The Pied Cow Coffeehouse, or simply the Pied Cow, is a coffeehouse and hookah lounge in Portland, Oregon's Sunnyside neighborhood, in the United States. The restaurant has an "eclectic" interior decor and,  in addition to coffee drinks and hookah, serves fondue, desserts, mezze platters, and wine. It is known for being reportedly haunted by a woman named Lydia and has received generally positive reviews. The Pied Cow appears in Robyn Miller's 2013 film The Immortal Augustus Gladstone, which also featured a cameo appearance by restaurant owner Jimmy Chen, and on the artwork for Kyle Craft's 2018 album Full Circle Nightmare.

Description

The Pied Cow is a coffeehouse and hookah lounge along Belmont Street, housed in a reportedly haunted Victorian house in southeast Portland's Sunnyside neighborhood. The menu includes coffee-based drinks, cheese fondue, mezze platters, hummus, desserts, beer, wine, tea, and hookah. Menus display quotes by Friedrich Nietzsche. The interior is "eclectically decorated" and has a "cluttered altar dedicated to everyone from Nick Cave to Buddha". Dylan Jefferies and Delaney White of the Daily Vanguard called the Pied Cow "whimsical", writing that "numerous Victorian paintings and eclectic items adorn the walls, and a staircase is built up like a kind of altar, with various flowers, silks and dolls ornamenting every step".

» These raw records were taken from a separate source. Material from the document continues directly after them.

Here is a tiny trained network, its code and every weight. The questions are about switching its units off for an input and a target symbol, where a switched-off unit gives its printed mean instead of its output.

import numpy as np


def w(rows, s, z=0):
    codes = np.array(rows[::2]) - 128.0
    scale = np.full(codes.shape[1], s)
    scale[-1] = z or s
    return codes * scale


def norm(h):
    return h / np.sqrt((h * h).mean(-1, keepdims=True) + 1e-5)


def f(y):
    return y / 2 * (1 + np.tanh(0.7978845608 * (y + 0.044715 * y**3)))


def softmax(a):
    e = np.exp(a - a.max(-1, keepdims=True))
    return e / e.sum(-1, keepdims=True)


def log_softmax(a):
    a = a - a.max(-1, keepdims=True)
    return a - np.log(np.exp(a).sum(-1, keepdims=True))


def net(x, mask):
    ids = ['ΔΣβημξφψ'.index(c) for c in x.split()]
    T = len(ids)
    res = E[ids] + P[:T]
    u = 0
    for l in range(3):
        r = norm(res)
        for j in range(2):
            rows = slice(2 * j, 2 * j + 2)
            q, k, v = (r @ M[l][rows].T for M in (Q, K, V))
            z = softmax(np.where(np.tri(T) > 0, q @ k.T / 2**0.5, -1e9)) @ v
            o = O[l][rows]
            res = res + np.where(mask[u + j], z, o[:, -1]) @ o[:, :-1]
        u += 2
        y = f(norm(res) @ A[l][:, :-1].T + A[l][:, -1])
        res = res + np.where(mask[u : u + 4], y, B[l][:, -1]) @ B[l][:, :-1]
        u += 4
    return log_softmax(norm(res)[-1] @ U[:, :-1].T + U[:, -1])


Q, K, V, O, A, B = {}, {}, {}, {}, {}, {}
E = w([
[118,94,114],'Δ',
[118,126,39],'Σ',
[103,101,125],'β',
[188,168,54],'η',
[99,152,169],'μ',
[96,120,103],'ξ',
[142,76,127],'φ',
[3,145,165],'ψ',
],0.011)
P = w([
[222,114,22],'0',
[110,73,24],'1',
[104,154,82],'2',
[92,170,108],'3',
[43,116,140],'4',
[45,96,136],'5',
[4,53,44],'6',
],0.0021)
Q[0] = w([
[199,75,58],'L0H0',
[20,194,161],'L0H0',
[99,109,252],'L0H1',
[244,162,46],'L0H1',
],0.012)
K[0] = w([
[183,249,95],'L0H0',
[109,23,169],'L0H0',
[62,129,254],'L0H1',
[198,206,26],'L0H1',
],0.012)
V[0] = w([
[63,200,2],'L0H0',
[178,65,212],'L0H0',
[145,228,144],'L0H1',
[106,4,131],'L0H1',
],0.0067)
O[0] = w([
[54,102,29,255],'L0H0',
[181,126,202,45],'L0H0',
[67,253,116,134],'L0H1',
[171,55,136,121],'L0H1',
],0.0065,0.0031)
A[0] = w([
[1,99,144,223],'L0N0',
[69,148,195,216],'L0N1',
[121,154,157,4],'L0N2',
[90,159,138,130],'L0N3',
],0.021,0.0014)
B[0] = w([
[254,36,88,249],'L0N0',
[179,112,221,193],'L0N1',
[120,137,159,139],'L0N2',
[139,171,108,174],'L0N3',
],0.017,0.015)
Q[1] = w([
[58,92,91],'L1H0',
[127,186,63],'L1H0',
[175,255,84],'L1H1',
[145,108,145],'L1H1',
],0.015)
K[1] = w([
[76,191,136],'L1H0',
[74,182,58],'L1H0',
[8,190,80],'L1H1',
[135,91,159],'L1H1',
],0.014)
V[1] = w([
[148,179,5],'L1H0',
[81,56,77],'L1H0',
[138,140,219],'L1H1',
[51,45,122],'L1H1',
],0.018)
O[1] = w([
[147,250,105,218],'L1H0',
[67,133,70,212],'L1H0',
[167,41,125,51],'L1H1',
[35,113,137,2],'L1H1',
],0.015,0.0034)
A[1] = w([
[72,62,190,136],'L1N0',
[163,142,90,1],'L1N1',
[119,172,254,28],'L1N2',
[183,130,63,110],'L1N3',
],0.015,0.0016)
B[1] = w([
[148,233,104,141],'L1N0',
[140,129,68,165],'L1N1',
[8,75,173,136],'L1N2',
[135,78,53,254],'L1N3',
],0.013,0.0065)
Q[2] = w([
[187,136,184],'L2H0',
[111,156,142],'L2H0',
[106,116,254],'L2H1',
[150,177,142],'L2H1',
],0.026)
K[2] = w([
[169,131,40],'L2H0',
[131,165,90],'L2H0',
[129,3,52],'L2H1',
[151,149,66],'L2H1',
],0.021)
V[2] = w([
[137,173,116],'L2H0',
[114,16,160],'L2H0',
[185,106,8],'L2H1',
[132,196,154],'L2H1',
],0.013)
O[2] = w([
[161,99,107,109],'L2H0',
[31,204,178,188],'L2H0',
[172,254,63,254],'L2H1',
[116,48,46,137],'L2H1',
],0.0086,0.0051)
A[2] = w([
[115,254,222,251],'L2N0',
[54,125,82,46],'L2N1',
[114,78,81,188],'L2N2',
[127,158,127,101],'L2N3',
],0.016,0.0017)
B[2] = w([
[73,140,252,215],'L2N0',
[134,57,98,183],'L2N1',
[98,110,150,252],'L2N2',
[143,112,99,122],'L2N3',
],0.027,0.0039)
U = w([
[90,106,107,40],'Δ',
[152,130,100,108],'Σ',
[62,113,217,228],'β',
[123,244,96,198],'η',
[116,124,119,2],'μ',
[29,74,114,123],'ξ',
[161,133,122,43],'φ',
[236,71,179,151],'ψ',
],0.011,0.0043)

Each question gives the input, a string of symbols that net reads in full, and the target symbol t.
The units are the heads (2 rows each of Q, K, V and O) and the neurons (one row each of A and B). Each row of codes is followed by its name. A weight is (code - 128) times the scale printed after its matrix; where a second scale follows, it is the last column's (O, A, B and U).
mask holds one flag per unit, layer by layer, with each layer's heads first. A switched-off unit (its flag False) gives its mean, the last column of its rows in O or B, instead of its output. The means were averaged over made-up inputs and are rounded, as every weight is.
A unit's drop is (log p(t) with every unit on - log p(t) with that unit switched off) / (log p(t) with every unit on - log p(t) with every unit switched off).
The circuit of an input: a set's keep is (log p(t) with only the set's units on - log p(t) with every unit switched off) / (log p(t) with every unit on - log p(t) with every unit switched off). Starting from the 12 units with the biggest drops (on a tie, the unit counted first), units are removed one at a time, each time the one whose removal leaves the highest keep (on an exact tie, the one counted first), for as long as the keep stays at least 0.8.
units of the circuit, in order: the units of the circuit, biggest drop first
unit that matters most: the unit with the biggest drop
k most important neurons: the k neurons with the biggest drops, biggest first
heads that matter: for each layer, one digit per head in row order, 1 if its drop is at least 0.15 and else 0, layers parted by /
drop when u is switched off: that unit's drop, to one decimal
input η μ μ η, target η: units of the circuit, in order => [L0N0]
input Δ μ φ, target ξ: heads that matter => 01 / 01 / 00
input ξ Δ φ, target η: heads that matter => 10 / 00 / 01
input Δ φ Δ, target ξ: units of the circuit, in order => [L0N0; L0H1; L0N1; L1H1]
input φ Σ β, target β: 3 most important neurons => [L0N0; L0N3; L2N0]
input ξ μ φ Δ, target η: units of the circuit, in order => [L2H1; L0N0; L0H1]
input β η Σ, target η: units of the circuit, in order => [L0N1; L1H0]
input Δ η Δ, target ξ: 2 most important neurons => [L0N0; L0N3]
input φ ψ φ, target β: heads that matter => 11 / 10 / 11
input φ φ Δ η, target η: heads that matter => 00 / 10 / 00
input μ η Σ, target η: 2 most important neurons => [L0N1; L0N0]
input μ φ μ, target β: 3 most important neurons => [L0N1; L0N0; L2N0]
input Δ ξ Σ, target ξ: 2 most important neurons => [L0N0; L0N3]
input ξ φ Δ, target η: unit that matters most => L0H0
input Δ Δ β, target ξ: 3 most important neurons => [L0N0; L0N1; L0N3]
input Δ φ ξ, target ξ: drop when L0N0 is switched off => 0.7
input ξ μ φ, target η: drop when L0N0 is switched off => 0.3
input μ Δ φ Δ φ β, target β: drop when L0N3 is switched off => 0.3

According to Thrillist, the restaurant's patio is covered during winter months and the lawn is used during the summer months. The exterior has tall hedges and trees, as well as benches, plastic chairs, and "mismatched" lawn furniture. The large white tent used for outdoor dining is illuminated by heat lamps and Christmas lights. In 2014, a writer for The Columbian said the Pied Cow has a "varied clientele". In 2012, Willamette Week John Locanthi said the establishment did not serve people under the age of 21. In contrast, in 2019 the paper said, "Anyone who grew up in Portland, especially in Southeast, knows the Pied Cow as a place to go to before turning 21."

History
Before the Pied Cow, the house was occupied by a "lively" restaurant called Buttertoes. The restaurant was opened by three sisters in 1979 and continued operating into the early 1990s. The walls had murals of fairies and mermaids. In 1996, Jennifer "Jenny" Joyce painted Keep on the Sunnyside, a ten-panel mural celebrating the "history and character" of the neighborhood, along SE 30th Avenue at Belmont. One of the panels depicts the house and the Thaddeus Fisher House. Faded over time by multiple cleanings and neglect, the mural was repainted by the Portland Street Art Alliance, which supports muralists and other street artists, with Joyce's permission in 2018.

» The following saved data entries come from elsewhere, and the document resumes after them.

Below is a small trained network, with its code and all its weights. Each question gives an input and a class and asks what happens when units are switched off, that is, made to give their printed mean instead of their output.

import numpy as np


def w(rows, s, z=0):
    codes = np.array(rows[::2]) - 128.0
    scale = np.full(codes.shape[1], s)
    scale[-1] = z or s
    return codes * scale


def norm(h):
    return h / np.sqrt((h * h).mean(-1, keepdims=True) + 1e-5)


def f(y):
    return np.maximum(y, 0)


def log_softmax(a):
    a = a - a.max(-1, keepdims=True)
    return a - np.log(np.exp(a).sum(-1, keepdims=True))


def net(x, mask):
    res = np.array(x, float).reshape(1, 3) / 4 @ E
    u = 0
    for l in range(3):
        y = f(norm(res) @ A[l][:, :-1].T + A[l][:, -1])
        res = res + np.where(mask[u : u + 9], y, B[l][:, -1]) @ B[l][:, :-1]
        u += 9
    return log_softmax(norm(res)[-1] @ U[:, :-1].T + U[:, -1])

Robyn Miller's 2013 mockumentary film The Immortal Augustus Gladstone about a "150-year-old epileptic vampire with gay tendencies" was set in Portland and filed in part at the Pied Cow. The restaurant's owner, Jimmy Chen, made a cameo appearance. Described as "strangely poetic" by The Washington Post, the film won Best Picture at the Oregon Independent Film Festival. The photograph used as artwork for Kyle Craft's 2018 album Full Circle Nightmare was taken at the Pied Cow. Additionally, the restaurant served as a set for the music video to Craft's song "Heartbreak Junky".

Reported haunting

The building, which has housed Buttertoes and the Pied Cow, is reportedly haunted by a "kind and gentle" woman named Lydia, who "made items fall off shelves in the kitchen on a regular basis". In 2017, The Oregonian Grant Butler said the house "looks like the perfect setting for a ghost story" and wrote, "What gained [Buttertoes] notoriety was its reputation for being haunted by a ghost named Aunt Lydia." Jefferies and White described the apparition in more detail: 

The owners of Buttertoes hired a psychic who determined there was "a spirit was present in the home". A waitress reportedly resigned from the restaurant "after feeling so uncomfortable while closing by herself", according to Jefferies and White. In 2009, a server who had worked for Pied Cow for three years described a sink where she had felt "creeped out", saying, "I've semi-frequently had the feeling of seeing someone come down the stairs and go into the office." In 2013, employee Zachary Schauer recalled seeing Lydia after a long shift and said, "I just didn't give a shit and went upstairs. Several different people have seen her, and nothing really crazy has happened. It's a pretty typical young Catholic girl in a white dress kind of deal."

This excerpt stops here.